The effects of the α2-adrenergic agonist, clonidine, on the glucagon-stimulated glucose output from serum-free cultures of adult rat hepatocytes were examined in vitro. When hepatocytes were cultured with 10 nM dexamethasone under the serum-free condition, 1 or 10 μM clonidine did not inhibit the glucagon-induced glucose production. In contrast, clonidine dose-dependently inhibited the activity concomitantly with suppression of hepatocyte cAMP production by glucagon when they were cultured with 10 nM dexamethasone and 10 nM insulin. The inhibitory effects of clonidine were completely blocked by prior treatment of hepatocytes with pertussis toxin (100 ng/ml).

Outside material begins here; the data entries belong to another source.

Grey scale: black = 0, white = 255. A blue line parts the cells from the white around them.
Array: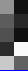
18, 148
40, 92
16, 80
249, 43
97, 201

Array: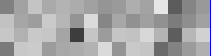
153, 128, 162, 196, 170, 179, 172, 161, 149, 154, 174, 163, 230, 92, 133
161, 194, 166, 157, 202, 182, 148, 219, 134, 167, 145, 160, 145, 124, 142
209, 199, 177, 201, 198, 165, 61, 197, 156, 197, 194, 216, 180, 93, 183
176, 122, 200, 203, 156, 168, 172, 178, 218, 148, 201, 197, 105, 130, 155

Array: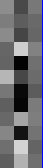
120, 141, 73
105, 125, 93
102, 139, 69
130, 102, 207
112, 100, 3
107, 182, 71
92, 119, 9
123, 95, 5
126, 104, 165
115, 134, 18
100, 111, 211
111, 94, 178

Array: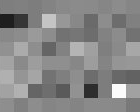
134, 126, 128, 125, 131, 137, 139, 138, 134, 140
128, 31, 54, 125, 196, 151, 136, 106, 141, 109
114, 136, 140, 154, 141, 114, 118, 109, 130, 140
167, 145, 171, 142, 101, 130, 180, 160, 127, 138
151, 163, 138, 157, 143, 143, 135, 157, 132, 149
98, 176, 149, 165, 115, 127, 142, 109, 125, 104
161, 162, 177, 101, 110, 90, 146, 45, 125, 251
121, 142, 128, 141, 133, 136, 132, 138, 138, 137

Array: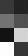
35, 57
81, 114
211, 18
54, 253

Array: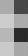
72, 171
171, 205
43, 183
167, 202

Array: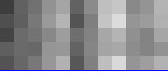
180, 61, 97, 113, 146, 165, 98, 139, 191, 198, 137, 148
177, 79, 95, 120, 154, 180, 84, 127, 196, 219, 149, 156
166, 68, 107, 115, 136, 157, 110, 131, 167, 180, 144, 131
146, 95, 106, 104, 149, 151, 99, 133, 164, 168, 141, 132
178, 83, 103, 120, 151, 178, 87, 128, 190, 217, 149, 158
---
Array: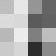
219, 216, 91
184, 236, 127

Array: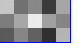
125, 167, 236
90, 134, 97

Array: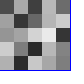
161, 54, 103
149, 164, 211

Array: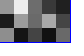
27, 156, 106
142, 20, 68

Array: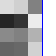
37, 52, 236
138, 129, 178

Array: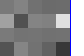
161, 81, 132
122, 115, 116
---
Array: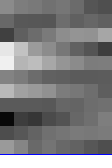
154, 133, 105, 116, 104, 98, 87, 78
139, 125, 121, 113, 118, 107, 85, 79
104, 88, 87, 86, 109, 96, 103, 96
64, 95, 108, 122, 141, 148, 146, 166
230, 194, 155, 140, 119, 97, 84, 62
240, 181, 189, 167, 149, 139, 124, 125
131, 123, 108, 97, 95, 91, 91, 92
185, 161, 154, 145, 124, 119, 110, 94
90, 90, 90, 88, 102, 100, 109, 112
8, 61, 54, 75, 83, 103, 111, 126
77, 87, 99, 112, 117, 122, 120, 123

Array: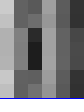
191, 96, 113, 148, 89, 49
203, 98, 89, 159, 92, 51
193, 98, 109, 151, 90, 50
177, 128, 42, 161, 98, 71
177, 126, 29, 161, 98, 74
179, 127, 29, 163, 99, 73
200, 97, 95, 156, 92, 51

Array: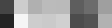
36, 245, 205, 202, 208, 76, 83, 178
69, 205, 176, 187, 186, 94, 108, 159

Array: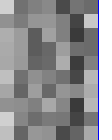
191, 101, 151, 146, 74, 100, 169
208, 113, 128, 137, 74, 116, 107
145, 124, 149, 150, 128, 68, 200
174, 156, 92, 161, 128, 58, 107
170, 156, 92, 104, 158, 110, 107
168, 154, 100, 106, 173, 60, 128
191, 113, 144, 130, 113, 71, 183
166, 101, 158, 104, 149, 137, 172
145, 142, 128, 168, 134, 58, 183
208, 134, 109, 122, 119, 68, 117

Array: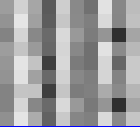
144, 229, 172, 98, 201, 134, 128, 218, 136, 197
157, 209, 166, 90, 206, 137, 113, 226, 135, 188
147, 229, 160, 93, 198, 138, 127, 217, 134, 192
131, 212, 136, 106, 217, 153, 124, 149, 47, 165
157, 196, 154, 103, 213, 136, 112, 226, 138, 184
150, 228, 195, 62, 216, 123, 112, 214, 102, 201
147, 225, 161, 105, 209, 136, 126, 213, 131, 201
131, 196, 195, 63, 197, 124, 128, 171, 138, 181
131, 214, 135, 106, 217, 153, 121, 149, 47, 165

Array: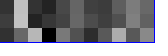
49, 103, 183, 0, 121, 81, 45, 89, 173, 88, 137
51, 192, 51, 35, 72, 101, 64, 60, 94, 124, 104
61, 194, 35, 55, 67, 103, 76, 63, 80, 128, 97

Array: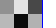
185, 11, 178
145, 227, 72

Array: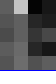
84, 109, 81, 94
94, 195, 4, 23
84, 96, 38, 29
75, 96, 53, 72
92, 106, 38, 23

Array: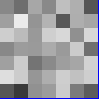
86, 57, 145, 156, 204, 123, 92
136, 110, 167, 137, 191, 175, 85
159, 235, 148, 179, 88, 174, 166
206, 187, 153, 207, 216, 144, 215
136, 156, 154, 171, 154, 203, 111
160, 204, 116, 138, 158, 166, 210
222, 204, 150, 174, 206, 193, 206
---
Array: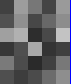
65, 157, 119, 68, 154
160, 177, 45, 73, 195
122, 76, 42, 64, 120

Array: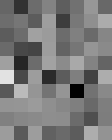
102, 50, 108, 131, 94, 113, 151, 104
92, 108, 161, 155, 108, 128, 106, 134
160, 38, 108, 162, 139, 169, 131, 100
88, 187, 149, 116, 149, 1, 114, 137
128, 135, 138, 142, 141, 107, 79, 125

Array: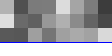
179, 80, 123, 124, 220, 165, 124, 60
89, 87, 159, 117, 160, 170, 162, 217

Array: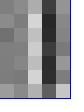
127, 139, 173, 62, 148
113, 136, 192, 43, 132
126, 134, 189, 44, 151
156, 138, 177, 95, 198

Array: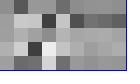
143, 88, 152, 151, 109, 141, 146, 147, 143
159, 176, 161, 141, 180, 166, 169, 171, 164
159, 107, 112, 212, 111, 153, 146, 152, 150

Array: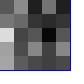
87, 139, 31, 115, 31
220, 69, 86, 8, 86
165, 92, 73, 64, 73

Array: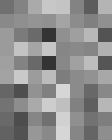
112, 131, 170, 199, 196, 131, 92, 180
155, 123, 106, 52, 144, 159, 184, 83
160, 131, 105, 52, 136, 161, 189, 85
102, 78, 146, 128, 214, 139, 104, 136
105, 77, 134, 112, 209, 144, 114, 126

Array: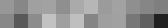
151, 135, 160, 162, 143, 170, 182, 155, 162, 143, 134, 127
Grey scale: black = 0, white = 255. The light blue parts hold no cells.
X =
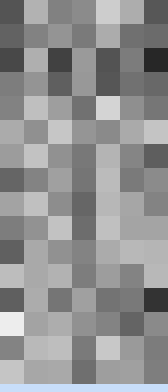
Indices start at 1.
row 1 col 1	84
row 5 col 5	212
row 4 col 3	95
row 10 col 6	164
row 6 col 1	171
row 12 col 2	169
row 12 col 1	189
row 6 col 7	196
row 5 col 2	191
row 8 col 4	117
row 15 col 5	200
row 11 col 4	131
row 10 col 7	164
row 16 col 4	111
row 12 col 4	125
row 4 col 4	152
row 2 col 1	98
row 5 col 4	113
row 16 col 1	197
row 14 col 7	138
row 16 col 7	126
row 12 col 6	131
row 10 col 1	125
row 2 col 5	172
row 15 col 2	185
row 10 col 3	194
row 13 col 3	117
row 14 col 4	145
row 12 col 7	184
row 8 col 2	131
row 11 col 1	96
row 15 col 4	122
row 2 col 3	148

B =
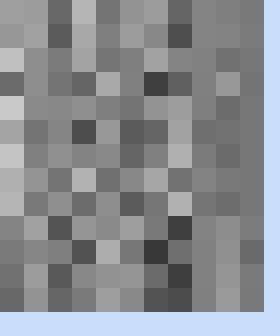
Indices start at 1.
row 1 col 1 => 159
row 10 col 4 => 149
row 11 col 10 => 144
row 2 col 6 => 156
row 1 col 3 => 104
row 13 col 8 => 75
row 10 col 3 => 84
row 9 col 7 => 118
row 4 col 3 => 115
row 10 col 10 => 141
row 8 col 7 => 165
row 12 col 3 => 89
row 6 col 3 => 133
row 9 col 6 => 91
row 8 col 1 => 176
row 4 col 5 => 169
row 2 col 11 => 123
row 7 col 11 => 119
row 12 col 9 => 129
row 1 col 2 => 155
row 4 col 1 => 107
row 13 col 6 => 137
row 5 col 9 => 127
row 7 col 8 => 175
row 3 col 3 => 123
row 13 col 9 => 128
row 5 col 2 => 138
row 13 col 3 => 102
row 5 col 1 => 200
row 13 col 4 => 122
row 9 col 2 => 120
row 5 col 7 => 147
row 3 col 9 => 129
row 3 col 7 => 162
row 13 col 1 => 104

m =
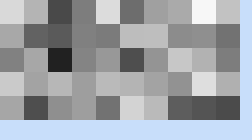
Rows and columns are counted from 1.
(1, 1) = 217
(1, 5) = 220
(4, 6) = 180
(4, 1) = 202
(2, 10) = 114
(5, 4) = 158
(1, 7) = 160
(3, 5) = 152
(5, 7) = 186
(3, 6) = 78
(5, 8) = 93
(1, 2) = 180
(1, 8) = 170
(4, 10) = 176
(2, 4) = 128
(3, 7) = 148

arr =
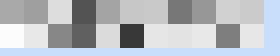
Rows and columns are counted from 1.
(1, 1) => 169
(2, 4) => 96
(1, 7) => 201
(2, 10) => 126
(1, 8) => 119
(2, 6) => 56
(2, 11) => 231

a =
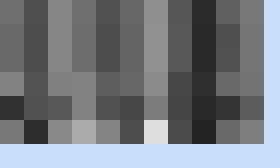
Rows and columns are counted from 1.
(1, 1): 111
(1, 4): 110
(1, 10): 96
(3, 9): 41
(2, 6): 101
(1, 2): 80
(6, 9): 35
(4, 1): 130
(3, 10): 81
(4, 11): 116
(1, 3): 134
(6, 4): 170
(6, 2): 45
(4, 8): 70
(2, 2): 78
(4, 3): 129
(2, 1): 105
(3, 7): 144
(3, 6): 100
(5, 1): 49
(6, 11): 126

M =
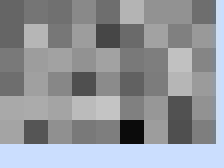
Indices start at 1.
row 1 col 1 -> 102
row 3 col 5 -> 162
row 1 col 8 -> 147
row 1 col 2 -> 116
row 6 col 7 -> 157
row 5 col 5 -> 196
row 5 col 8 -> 80
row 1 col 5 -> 110
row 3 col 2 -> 157
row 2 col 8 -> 128
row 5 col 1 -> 169
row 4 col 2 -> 159
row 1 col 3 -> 113
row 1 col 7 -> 145
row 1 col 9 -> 110
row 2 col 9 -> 153
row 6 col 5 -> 125

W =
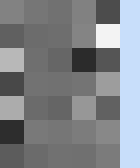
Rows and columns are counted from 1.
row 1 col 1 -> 130
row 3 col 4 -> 43
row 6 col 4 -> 124
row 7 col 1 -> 92
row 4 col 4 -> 116
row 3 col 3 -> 102
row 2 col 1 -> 96
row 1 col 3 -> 113
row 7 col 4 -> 112

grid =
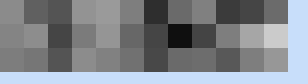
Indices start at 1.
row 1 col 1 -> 139
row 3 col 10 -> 88
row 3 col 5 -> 129
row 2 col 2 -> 141
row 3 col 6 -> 113
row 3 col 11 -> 126
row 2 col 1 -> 132
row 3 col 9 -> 109
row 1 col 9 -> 128
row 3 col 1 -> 125
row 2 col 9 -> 68

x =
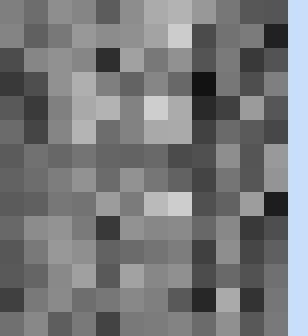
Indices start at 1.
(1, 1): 127
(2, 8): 204
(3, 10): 122
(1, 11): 87
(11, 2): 121
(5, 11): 155
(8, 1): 98
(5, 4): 169
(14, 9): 107
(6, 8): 170
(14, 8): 131
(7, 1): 91
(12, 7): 135
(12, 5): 89
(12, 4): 160
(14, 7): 124
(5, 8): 171
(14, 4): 121
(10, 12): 78
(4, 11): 78
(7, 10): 142
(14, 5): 67
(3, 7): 120
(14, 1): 112
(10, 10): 136
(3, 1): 76
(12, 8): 144
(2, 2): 96
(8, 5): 107
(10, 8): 138
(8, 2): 109
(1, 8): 179

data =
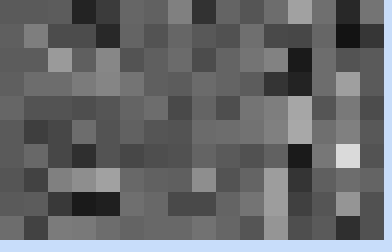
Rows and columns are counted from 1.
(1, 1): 91
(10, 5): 110
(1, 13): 160
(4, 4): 124
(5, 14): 86
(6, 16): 87
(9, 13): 64
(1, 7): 98
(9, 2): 92
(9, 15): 149
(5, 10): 78
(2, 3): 75
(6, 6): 97
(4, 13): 35
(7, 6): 72
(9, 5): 31
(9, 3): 56
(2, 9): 88
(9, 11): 116
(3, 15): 84
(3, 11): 115
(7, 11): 81
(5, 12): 125
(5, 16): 77
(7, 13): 27
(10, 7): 104
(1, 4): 36
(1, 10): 100
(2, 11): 111
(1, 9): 49
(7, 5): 82
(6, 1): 90
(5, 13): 166
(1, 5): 59
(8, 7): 97
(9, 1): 91

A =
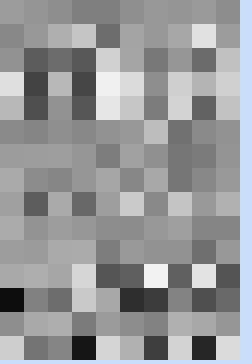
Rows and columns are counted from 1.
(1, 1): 156
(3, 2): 92
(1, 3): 142
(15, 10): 219
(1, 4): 127
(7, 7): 144
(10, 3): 157
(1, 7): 152
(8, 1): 170
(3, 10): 193
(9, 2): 93
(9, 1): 160
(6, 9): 138
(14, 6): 141
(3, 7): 120
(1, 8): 149
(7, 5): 125
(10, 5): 141
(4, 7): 142
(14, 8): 176
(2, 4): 197
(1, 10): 141
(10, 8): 159
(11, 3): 170
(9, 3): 170
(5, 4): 86
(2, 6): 164
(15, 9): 38
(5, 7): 124
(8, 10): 153
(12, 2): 174
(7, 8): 118
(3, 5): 209
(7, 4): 150
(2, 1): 136
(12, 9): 227
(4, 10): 208
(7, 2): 157

In addition, forskolin-stimulated cAMP production was also inhibited by α2-adrenergic agonists (clonidine and oxymetazoline) in a dose-dependent manner when hepatocytes were cultured with 10 nM dexamethasone and 10 nM insulin. The inhibitory effects of α2-adrenergic agonists on forskolin-stimulated cAMP production were specifically blocked when they were combined with the α2-adrenergic antagonist yohimbine. Hepatocytes cultured with dexamethasone alone showed no response to the α2-adrenergic agonists. The α2-response was abolished when cycloheximide (0.5 μM) was added to the cultures. These results suggest that insulin develops α2-adrenergic responsiveness through new protein synthesis during the primary culture of adult rat hepatocytes.